La classification des biens corporels paraît simple. En effet, l'article 516 du Code civil dispose que « tous les biens sont meubles ou immeubles ». Cet article pose alors un principe général fondé sur une considération simplement d'ordre physique. Ainsi, par application du Code civil, on peut dire que les meubles sont les biens qui comportent un déplacement possible d'un lieu à un autre, alors que les immeubles ont une situation fixe. Cependant cette summa divisio traditionnelle peut parfois se complexifier puisqu'en effet un meuble peut par fiction juridique devenir immeuble et inversement. Ainsi le critère objectif d'ordre physique n'est plus le seul à entrer en jeu, il est accompagné d'un critère subjectif, celui de la volonté individuelle du propriétaire.
L'arrêt commenté du conseil d'Etat du 24 février 1999 illustre le problème de la qualification d'un bien en meuble ou en immeuble.
En l'espèce, en 1769, le sculpteur Lecomte a réalisé des bas-reliefs en marbre pour être incorporés au dessus des portes du grand salon du château de la Roche Guyon, « dont l'aménagement a été terminé à cette date ».
Par arrêté du 6 janvier 1943, le château de la Roche Guyon fut classé monument historique. Puis, deux ans plus tard, le 10 avril 1945, plusieurs objets faisant partie du décor du grand salon, qu'il s'agit de meubles par nature ou d'immeubles par destination comme par exemple des tapisseries furent eux aussi classés comme monument historique.
Le 3 juin 1987, la Société Transurba acheta à un prix symbolique le château et après une mise en liquidation judiciaire décida de revendre ce château par morceaux. Ainsi, en 1990, les bas reliefs furent détachés des portes du grand salon pour arriver à destination du Louvre où ils furent mis en exposition.
Dans une volonté de conserver le patrimoine, le ministre de la Culture, ordonne, par arrêté du 10 juillet 1995, à la société Transurba de remettre en place les bas reliefs.
La société Transurba refuse alors de se plier à la volonté du ministre de la Culture et décide d'exercer un recours en annulation de cet arrêté.
Par un jugement du 4 juillet 1996, le Tribunal administratif de Versailles ordonne l'annulation de l'arrêté du ministre de la Culture. Ce dernier interjette alors appel devant la Cour administrative d'appel de Paris qui censure le jugement du tribunal administratif dans un arrêt datant du 11 juillet 1997. Le Conseil d'Etat, saisi par la société Transurba, considère qu'il n'y avait pas eu dénaturation des faits et rejette la requête par arrêt du 24 février 1999.
La classification des biens semble être une classification simple (I) qui, pourtant, se complexifie par une question d'opportunité modifiant l'opposition classique définie par le Code civil (II).
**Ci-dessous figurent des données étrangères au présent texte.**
Each row of a before or after table is a point. One or more steps were done to the points. Then noise was added and the rows were shuffled. The steps act on columns, c1 being the first. Write out the steps. A step turns or swaps two columns, mirrors them in a line or flattens them onto one, adds a multiple of one to another, or multiplies or shifts one. Angles are multiples of 10 degrees, from the lower column toward the higher: turns from -170 to 170, lines from 10 to 170 but not 90. Use the fewest steps. Two steps may share a column if one is a turn and the other turns, adds or multiplies; they go together, in the order done. Otherwise the lowest column goes first.

Before:
[[-0.46 -0.35]
 [ 0.09  0.12]
 [-0.12  0.06]
 [-0.12  0.34]
 [-0.13 -0.53]
 [-0.29 -0.26]
 [-0.35 -0.19]
 [ 0.30 -0.18]]
After, 8 rows:
[[-0.35  0.07]
 [ 0.09 -0.38]
 [-0.06  0.14]
 [ 0.07 -0.58]
 [-0.01 -0.39]
 [ 0.40 -0.39]
 [-0.11 -0.07]
 [ 0.30  0.18]]
Steps: turn c1 and c2 by 60 degrees

Before:
[[ 0.01  0.10  0.28  0.13  1.07  0.22]
 [ 0.12 -0.23  0.10  0.03  0.01  0.23]
 [ 0.37  0.03  0.25  0.06  0.01  0.12]
 [ 0.29  0.16  0.22  0.10  0.02  0.21]
 [-0.16  0.20 -0.30  0.13  0.24  0.11]
 [ 0.29 -0.19 -0.29  0.40  0.02 -0.33]
 [-0.95 -0.30  0.04  0.09  0.43 -0.25]
 [ 0.24  0.22 -0.65  0.01  0.29 -0.07]
 [ 0.24 -0.17 -0.02  0.25  0.10  0.25]
 [ 0.35  0.12  0.10  0.32 -0.02  0.08]
 [ 0.42  0.03  0.21  0.05  0.01  0.15]
 [-0.06  0.13 -0.12  0.28  0.05  0.16]]
After (12 x 6):
[[ 0.25 -0.43  0.02  0.25  0.25  0.10]
 [ 0.09 -0.27  0.09  0.04  0.23 -0.01]
 [ 0.35 -0.05  0.26  0.06  0.12  0.00]
 [ 0.22  0.20 -0.65  0.00 -0.09  0.27]
 [-0.95 -0.39  0.04  0.09 -0.26  0.43]
 [ 0.28  0.06  0.21  0.07  0.21  0.02]
 [ 0.34 -0.19  0.10  0.32  0.08 -0.03]
 [-0.06 -0.18 -0.11  0.27  0.17  0.04]
 [ 0.28 -0.60 -0.29  0.40 -0.34  0.03]
 [ 0.02 -0.03  0.29  0.12  0.20  1.06]
 [-0.17  0.04 -0.30  0.15  0.13  0.24]
 [ 0.42 -0.03  0.21  0.03  0.15  0.02]]
Steps: add -1 times c4 to c2; swap c5 and c6

Before (11 x 11):
[[-0.54 -0.06 -0.42 -0.20  0.25 -0.07 -0.08 -0.10  0.08  0.65 -0.28]
 [-0.18 -0.18  0.24 -0.41 -0.13  0.23  0.09 -0.22  0.06 -0.49  0.13]
 [-0.18 -0.23  0.07  0.20  0.18  0.13 -0.54  0.09  0.08  0.00  0.36]
 [-0.02  0.03 -0.17 -0.12 -0.19  0.25 -0.39 -0.02 -0.13 -0.08  0.06]
 [ 0.02 -0.17  0.18 -0.79  0.09  0.02  0.11 -0.12 -0.66 -0.21  0.15]
 [ 0.03 -0.06 -0.26 -0.27  0.30 -0.15  0.15  0.01  0.23  0.43 -0.43]
 [-0.02  0.22  0.22  0.25 -0.21 -0.02 -0.52 -0.40 -0.09 -0.17  0.68]
 [ 0.02 -0.38  0.00 -0.33 -0.38 -0.11  0.32 -0.18 -0.32 -0.09  0.14]
 [-0.28 -0.18 -0.57 -0.17  0.19 -0.64 -0.07 -0.23 -0.18  0.27 -0.54]
 [-0.26  0.03 -0.04 -0.48 -0.14 -0.43  0.23  0.17 -0.39 -0.03 -0.15]
 [-0.16 -0.08  0.30  0.28 -0.09  0.20 -0.27 -0.24 -0.03  0.07 -0.11]]
After:
[[-0.12 -0.26  0.07  0.22  0.31  0.13 -0.52  0.08 -0.15 -0.03  0.34]
 [ 0.02 -0.07  0.30  0.26 -0.18  0.18 -0.26 -0.24 -0.20  0.10 -0.14]
 [ 0.09 -0.17 -0.60 -0.19  0.34 -0.62 -0.06 -0.26 -0.31  0.28 -0.51]
 [ 0.69 -0.18  0.15 -0.79  0.13 -0.02  0.12 -0.11 -0.10 -0.20  0.15]
 [ 0.30 -0.39 -0.03 -0.35 -0.61 -0.12  0.29 -0.15 -0.05 -0.12  0.15]
 [ 0.34  0.04 -0.04 -0.49 -0.23 -0.43  0.24  0.16 -0.30 -0.01 -0.12]
 [-0.07 -0.20  0.22 -0.44 -0.21  0.24  0.09 -0.20 -0.16 -0.46  0.13]
 [ 0.13  0.02 -0.18 -0.10 -0.31  0.26 -0.39  0.02 -0.03 -0.11  0.06]
 [ 0.07  0.20  0.25  0.23 -0.34 -0.02 -0.52 -0.38 -0.02 -0.16  0.65]
 [-0.24 -0.03 -0.27 -0.28  0.49 -0.13  0.15 -0.04  0.04  0.43 -0.44]
 [-0.16 -0.04 -0.41 -0.22  0.40 -0.07 -0.09 -0.08 -0.50  0.63 -0.28]]
Steps: turn c1 and c9 by 80 degrees; multiply c5 by 1.6

Before, 8 rows:
[[-0.05 -0.25 -0.28 -0.03  0.05  0.27 -0.19  0.28  0.01  0.24 -0.16  0.19
  -0.03 -0.13  0.18 -0.08  0.02  0.07]
 [-0.25  0.37  0.20 -0.12 -0.10 -0.28 -0.20 -0.11 -0.15 -0.10  0.51  0.05
  -0.42  0.51  0.69  0.02  0.01 -0.15]
 [ 0.10 -0.12 -0.30  0.07 -0.20 -0.45  0.28  0.36  0.14 -0.08 -0.35  0.26
   0.38  0.11  0.13  0.19  0.11  0.13]
 [ 0.02  0.05  0.35  0.16  0.33  0.17 -0.46  0.21  0.17  0.17 -0.17 -0.55
  -0.01  0.51  0.00  0.46 -0.29  0.21]
 [-0.30  0.17  0.11 -0.12  0.29  0.17 -0.36 -0.06  0.08 -0.12  0.00  0.44
  -0.13  0.08 -0.15 -0.06  0.38 -0.12]
 [-0.17 -0.28  0.07 -0.18  0.34  0.00 -0.38  0.02  0.12 -0.06 -0.25  0.34
  -0.07 -0.12 -0.09 -0.45  0.20 -0.20]
 [-0.14  0.02 -0.08  0.04 -0.40 -0.55  0.22 -0.12 -0.45  0.28 -0.42 -0.29
   0.20  0.21  0.50  0.39 -0.25  0.05]
 [-0.17 -0.14 -0.09 -0.05  0.26 -0.09 -0.12  0.56 -0.05  0.13 -0.26  0.15
  -0.04 -0.09 -0.15 -0.07  0.15 -0.05]]
After, 8 rows:
[[-0.12  0.03 -0.08  0.05 -0.72 -0.55  0.54 -0.38 -0.46  0.27  0.57 -0.31
  -0.17  0.15  0.50  0.09 -0.25  0.05]
 [-0.26  0.37  0.19 -0.12 -0.27 -0.29 -0.50 -0.15 -0.15 -0.10 -0.58 -0.42
  -0.03 -0.30  0.69  0.34  0.02 -0.16]
 [-0.17 -0.29  0.07 -0.18  0.21 -0.01 -0.95  0.26  0.13 -0.06  0.02  0.27
   0.47 -0.23 -0.09 -0.24  0.19 -0.20]
 [-0.30  0.17  0.12 -0.12  0.41  0.16 -0.91  0.17  0.07 -0.12 -0.06  0.15
   0.12 -0.41 -0.13  0.05  0.38 -0.13]
 [-0.17 -0.14 -0.09 -0.04 -0.36 -0.09 -0.30  0.55 -0.04  0.14  0.20  0.16
   0.19 -0.11 -0.14 -0.02  0.16 -0.05]
 [ 0.10 -0.13 -0.29  0.07 -0.86 -0.44  0.70  0.08  0.13 -0.09  0.50  0.03
  -0.17 -0.28  0.12 -0.17  0.12  0.13]
 [-0.05 -0.26 -0.27 -0.03  0.10  0.27 -0.48  0.22  0.00  0.23  0.10  0.22
   0.15 -0.09  0.16 -0.01  0.02  0.06]
 [ 0.02  0.04  0.36  0.16  0.23  0.16 -1.15  0.39  0.18  0.17  0.32 -0.73
  -0.22  0.21 -0.01  0.31 -0.30  0.21]]
Steps: turn c5 and c8 by 50 degrees; add 1 times c6 to c5; multiply c7 by 2.5; turn c13 and c16 by -50 degrees; turn c11 and c13 by -150 degrees; mirror c12 and c14 in the line at 150 degrees

Before:
[[-0.13 -0.34 -0.23 -0.11  0.47  0.27  0.00 -0.08 -0.38 -0.21 -0.01 -0.04
   0.00 -0.08  0.01 -0.25 -0.42 -0.13  0.02 -0.02 -0.39 -0.11  0.38 -0.14
   0.15 -0.06 -0.12  0.16  0.38 -0.18  0.21  0.11]
 [-0.07 -0.47  0.15  0.28  0.14  0.24 -0.16 -0.31  0.09 -0.28  0.00 -0.20
   0.19  0.05 -0.03 -0.27 -0.16  0.02  0.34  0.07 -0.39 -0.03  0.37  0.47
   0.06  0.18 -0.26  0.18  0.10 -0.24 -0.09 -0.02]
 [ 0.15 -0.48 -0.21 -0.11  0.00  0.30 -0.17  0.09 -0.02 -0.54 -0.08  0.04
   0.02  0.41 -0.26 -0.14  0.08 -0.08  0.05 -0.46  0.02  0.04  0.32  0.21
  -0.10 -0.06 -0.36 -0.03  0.10 -0.13  0.12  0.39]
 [ 0.05  0.51 -0.13  0.12  0.05 -0.37  0.05 -0.07  1.02  0.20 -0.51  0.14
  -0.31 -0.10  0.01 -0.57  0.09  0.32  0.14 -0.66  0.18  0.48 -0.20 -0.06
   0.11  0.45  0.24  0.17 -0.26 -0.07  0.24 -1.43]
 [ 0.04 -0.33 -0.15 -0.11  0.35 -0.08 -0.23 -0.03 -0.02 -0.18  0.18 -0.23
  -0.11 -0.06 -0.02  0.03  0.06 -0.05 -0.12 -0.10 -0.17 -0.15  0.70  0.05
  -0.31  0.11 -0.32  0.18  0.32  0.02 -0.13  0.42]
 [ 0.13 -0.54  0.02  0.10  0.16  0.21  0.02 -0.19 -0.27 -0.45  0.11 -0.05
  -0.13 -0.06  0.21  0.12 -0.12  0.10  0.39  0.12  0.25  0.02  0.37 -0.05
  -0.05  0.02 -0.24 -0.07  0.21 -0.15 -0.22  0.25]
 [-0.28 -0.35 -0.44  0.41  0.13  0.18  0.40 -0.27 -0.04 -0.27  0.09 -0.09
  -0.08  0.25 -0.01 -0.10  0.03 -0.20  0.45  0.07  0.04 -0.06  0.30 -0.01
  -0.31  0.36  0.06  0.10  0.20 -0.31 -0.19  0.34]
 [ 0.28  0.39 -0.63 -0.35 -0.30 -0.22 -0.77 -0.17  0.31  0.37  0.18 -0.61
  -0.24 -0.45 -0.07 -0.19 -0.04  0.20 -0.38 -0.75  0.25 -0.04 -0.26 -0.01
   0.39  0.27  0.23  0.30 -0.41 -0.01 -0.01 -0.72]]
After (8 x 32):
[[ 0.28  0.36 -0.64  0.02 -0.30 -0.24 -0.76 -0.13 -0.11  0.37  0.20 -0.62
  -0.25 -0.43 -0.06 -0.17 -0.03  0.22 -0.39 -0.77  0.25 -0.37 -0.27 -0.01
   0.39  0.29  0.23  0.31 -0.43  0.00 -0.02 -0.72]
 [ 0.13 -0.57  0.02  0.01  0.16  0.20  0.01  0.05 -0.65 -0.44  0.12 -0.05
  -0.14 -0.04  0.22  0.09 -0.12  0.08  0.39  0.11  0.27  0.13  0.36 -0.07
  -0.05  0.03 -0.25 -0.04  0.20 -0.17 -0.20  0.27]
 [-0.27 -0.33 -0.44 -0.12  0.14  0.18  0.39 -0.22 -0.18 -0.27  0.11 -0.10
  -0.08  0.23 -0.01 -0.07  0.04 -0.20  0.46  0.06  0.06  0.40  0.29 -0.03
  -0.30  0.39  0.06  0.11  0.22 -0.28 -0.22  0.35]
 [ 0.04 -0.33 -0.16 -0.12  0.34 -0.09 -0.24 -0.10  0.22 -0.19  0.19 -0.22
  -0.11 -0.06 -0.02  0.01  0.03 -0.03 -0.13 -0.11 -0.15 -0.13  0.71  0.08
  -0.29  0.12 -0.30  0.20  0.34  0.02 -0.14  0.43]
 [-0.12 -0.33 -0.23 -0.07  0.45  0.26  0.01 -0.15  0.18 -0.21 -0.03 -0.03
  -0.03 -0.07  0.04 -0.24 -0.43 -0.15  0.02 -0.03 -0.37 -0.14  0.37 -0.15
   0.15 -0.08 -0.14  0.17  0.36 -0.18  0.21  0.10]
 [ 0.14 -0.50 -0.21  0.05 -0.02  0.29 -0.19  0.11 -0.01 -0.54 -0.11  0.03
   0.00  0.43 -0.28 -0.15  0.06 -0.07  0.02 -0.47  0.04 -0.11  0.30  0.21
  -0.09 -0.04 -0.37 -0.02  0.13 -0.14  0.10  0.37]
 [ 0.04  0.50 -0.14  0.47  0.05 -0.35  0.03 -0.30  0.66  0.21 -0.50  0.15
  -0.30 -0.07  0.02 -0.57  0.08  0.31  0.16 -0.68  0.19  0.20 -0.21 -0.08
   0.09  0.45  0.25  0.18 -0.27 -0.06  0.25 -1.43]
 [-0.07 -0.45  0.15 -0.06  0.14  0.26 -0.16 -0.50  0.53 -0.26 -0.02 -0.21
   0.18  0.07 -0.03 -0.26 -0.17  0.02  0.32  0.06 -0.39  0.27  0.37  0.48
   0.06  0.17 -0.26  0.20  0.12 -0.22 -0.12 -0.02]]
Steps: mirror c4 and c22 in the line at 50 degrees; add -1.5 times c21 to c9; turn c8 and c9 by 20 degrees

[...] En principe, c'est l'état actuel de la chose qui détermine sa qualité actuelle de meuble ou immeuble Quelle que puisse être la force du lien qui unit la chose à un immeuble, sa rupture élimine la qualification d'immeuble. Des fresques décorant un bâtiment deviennent des meubles si elles sont détachées. Une maison mobile conservant en permanence des moyens de mobilité lui permettant d'être déplacée par simple tractation ou simplement posée sans travaux ni fondations ne semble pas pouvoir être traitée comme un immeuble (CE mai 1992, Maris, Req.110179). [...]
[...] En effet, en l'espèce, la société Transurba, propriétaire du château de la Roche Guyon est également propriétaire des bas-reliefs qui ornent les portes du grand salon puisque cette même société se permet alors de mettre à la disposition du Musée du Louvre les bas-reliefs lors de sa mise en liquidation judiciaire. La deuxième condition à remplir pour qualifier le meuble d'immeuble par destination est de savoir si le propriétaire à affecter ce meuble à l'immeuble. Deux types d'affectation sont alors à sa disposition, à savoir l'affectation au service de son exploitation ou à perpétuelle demeure. Concernant l'affectation au service de son exploitation, celle-ci concerne les exploitations industrielles, agricoles et commerciales. [...]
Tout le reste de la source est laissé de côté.